CERNOBBIO, 23 maggio 2019. Stile, distinzione, patrimonio culturale: tre concetti che ben descrivono due realtà nel mondo dell’automobilismo, il Concorso di Eleganza Villa d’Este e Touring Superleggera.

Le vicende del Concorso e della storica maison milanese si intersecano tra loro, indissolubilmente legate, si appartengono da tempo immemore.
Touring Superleggera ha scelto spesso il Concorso come palcoscenico privilegiato per svelare prototipi innovativi, dare vita a nuove tendenze stilistiche, stupire pubblico e giuria, nella 90esima edizione del Concorso il secondo esemplare di Touring Sciàdipersia Cabriolet.

Touring Sciàdipersia Cabriolet, è una fuoriserie a quattro veri posti, attenta alla comodità e alle esigenze dei passeggeri quanto a quelle del guidatore, adatta ad affrontare grandi distanze in completo comfort. Appena due mesi dopo il primo esemplare in un classico Blu Notte, ecco la seconda vettura prodotta. Il committente ha scelto un colore chiaro denominato Qeshm Sunset, splendente, perfetto per catturare l’attenzione ed esaltare le linee della vettura. Gli interni sono realizzati con pellami Foglizzo, che dal 1921 fornisce pelli di lusso per vetture uniche nel loro genere, è stata scelta una combinazione Ocra e Crema, come un tramonto sulla sabbia, e presentano cuciture raggiate in colore a contrasto, a ricordare raggi di sole.

La Sciàdipersia Cabriolet gode appieno delle prestazioni di uno degli ultimi motori V8 aspirati disponibili. Le sue caratteristiche sono potenza e coppia generose ma soprattutto la reattività istantanea, ed una colonna sonora inconfondibile, ricca e articolata, ancora più godibile a capote aperta.

Una vettura che è la sublimazione del lusso, del saper godere del tempo da dedicare al viaggio e a se stessi, assaporando lo scorrere del panorama, accarezzati dal vento.

Fuoriserie oggi

Da quando Touring Superleggera ha ripreso lo storico marchio nel 2009, ispirandosi all’immensa eredità dei fondatori, si è concentrata sul design e produzione di vetture uniche o in pochissimi esemplari. È stato il particolare mix di competenze, dall’ingegneria più avanzata alle straordinarie capacità artigianali della manifattura, che ha reso possibile la rinascita delle fuoriserie scomparse nella seconda metà del secolo scorso.
Touring vede con interesse che un numero di altre imprese seguano il suo esempio, come testimoniano alcune delle vetture presenti al Concorso nella classe Prototipi, e s’interroga sull’evoluzione possibile del concetto per restare all’avanguardia.
Touring continuerà a porre l’accento sul piacere sensoriale, che comprende l’estetica – opere d’arte su ruote – e il piacere di guida. La Sciàdipersia Cabriolet compie un deciso passo avanti in questa direzione, guidando il Rinascimento del settore delle fuoriserie personalizzate.

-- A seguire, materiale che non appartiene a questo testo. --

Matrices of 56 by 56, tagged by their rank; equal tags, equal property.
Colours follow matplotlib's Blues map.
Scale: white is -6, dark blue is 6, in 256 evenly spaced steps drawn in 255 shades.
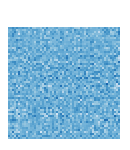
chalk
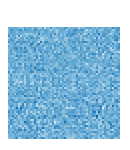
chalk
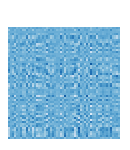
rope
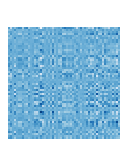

Maserati A6G Gran Sport 2000 coupé Frua 1952 – VIN 2028

La divisione Restauro di Touring Superleggera promuove l’eccellenza presentando ancora una volta una vettura d’eccezione, Maserati A6G Gran Sport coupé Frua, telaio 2028.

Il proprietario si è affidato a Touring per il restauro di questa vettura unica, un percorso di dodici mesi, confidando nella profonda conoscenza dei metodi costruttivi dell’epoca, dimostrata dall’atelier anche in precedenti incarichi.

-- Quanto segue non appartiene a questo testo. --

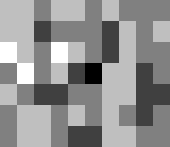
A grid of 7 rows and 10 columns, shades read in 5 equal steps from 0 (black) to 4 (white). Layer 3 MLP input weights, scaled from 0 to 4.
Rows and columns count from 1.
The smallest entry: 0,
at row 4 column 6
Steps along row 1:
same down up same down up down same same
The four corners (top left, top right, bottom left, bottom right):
3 2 2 2
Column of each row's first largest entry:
1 1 1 2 1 2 2
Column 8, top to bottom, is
2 3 3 3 3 2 3
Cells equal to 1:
12
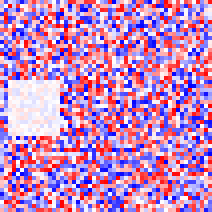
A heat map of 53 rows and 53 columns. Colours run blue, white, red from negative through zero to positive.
Histogram: flat. Calmest part: middle left. Grain: fine. Mirror symmetry: none. Average level on the scale: 50%. Stripes: none. Odd patch: calmer, in the middle left. Slope: none.
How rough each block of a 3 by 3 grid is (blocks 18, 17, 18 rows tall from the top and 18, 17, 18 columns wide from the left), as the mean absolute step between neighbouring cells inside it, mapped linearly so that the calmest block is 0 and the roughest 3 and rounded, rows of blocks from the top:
3 3 3 | 0 3 3 | 3 3 3

Come tutte le vetture restaurate negli stabilimenti Touring, anche la Maserati #2028 gode di una speciale certificazione che garantisce un restauro non solo a regola d’arte, ma eseguito secondo dettami e tecniche del tempo in cui la vettura è stata costruita. Accurata ricerca storica, parti di ricambio originali o realizzate ad hoc su progetto e disegno del tempo, metodi di costruzione e verniciatura originali o perfettamente compatibili, nel rispetto delle normative moderne. Un documento che aggiunge ulteriore valore alle inestimabili vetture affidate a Touring per il restauro.

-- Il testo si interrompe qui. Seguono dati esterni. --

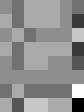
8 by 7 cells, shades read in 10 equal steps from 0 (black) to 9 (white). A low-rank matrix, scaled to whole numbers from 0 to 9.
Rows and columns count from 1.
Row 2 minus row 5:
1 0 0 0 1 0 -1
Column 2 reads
4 4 6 4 4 5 6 3
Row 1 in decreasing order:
6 6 6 5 5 4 4
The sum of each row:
36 35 37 36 34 35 35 35

Dopo lo smontaggio, la sverniciatura della carrozzeria ad acqua pressurizzata e la verifica del telaio su banco dima con piano di riscontro, si è analizzato lo stato dei pannelli della carrozzeria.
In accordo con il committente, Touring ha deciso di risanare le strutture del lato destro incidentato in passato, il telaio e le sottostrutture deteriorate: bancali, traverse e fondi. Il lavoro è poi proseguito con il montaggio della pelle di alluminio sulla struttura del telaio, la revisione delle arie e dei giochi e il montaggio in bianco degli ornamenti esterni.

Le successive tappe sono state il rifacimento degli interni, con la ricostruzione di numerosi pannelli specifici, dell’impianto elettrico con revisione degli strumenti e la preparazione e verniciatura nel colore originale Amaranto.

La Maserati A6G Gran Sport fu l’unica Maserati con la doppia identità di vettura stradale e da corsa, realizzata in serie. Dopo i successi della A6GCS sui circuiti internazionali, Maserati ridisegnò la vettura per adattarla all’uso stradale con l’intenzione di incrementarne la produzione. Fu Luigi Orsini a chiamarla con il suo nome completo A6G54 2000 Sport, una vettura dalle alte prestazioni, con motore da 2 litri e telaio sportivo.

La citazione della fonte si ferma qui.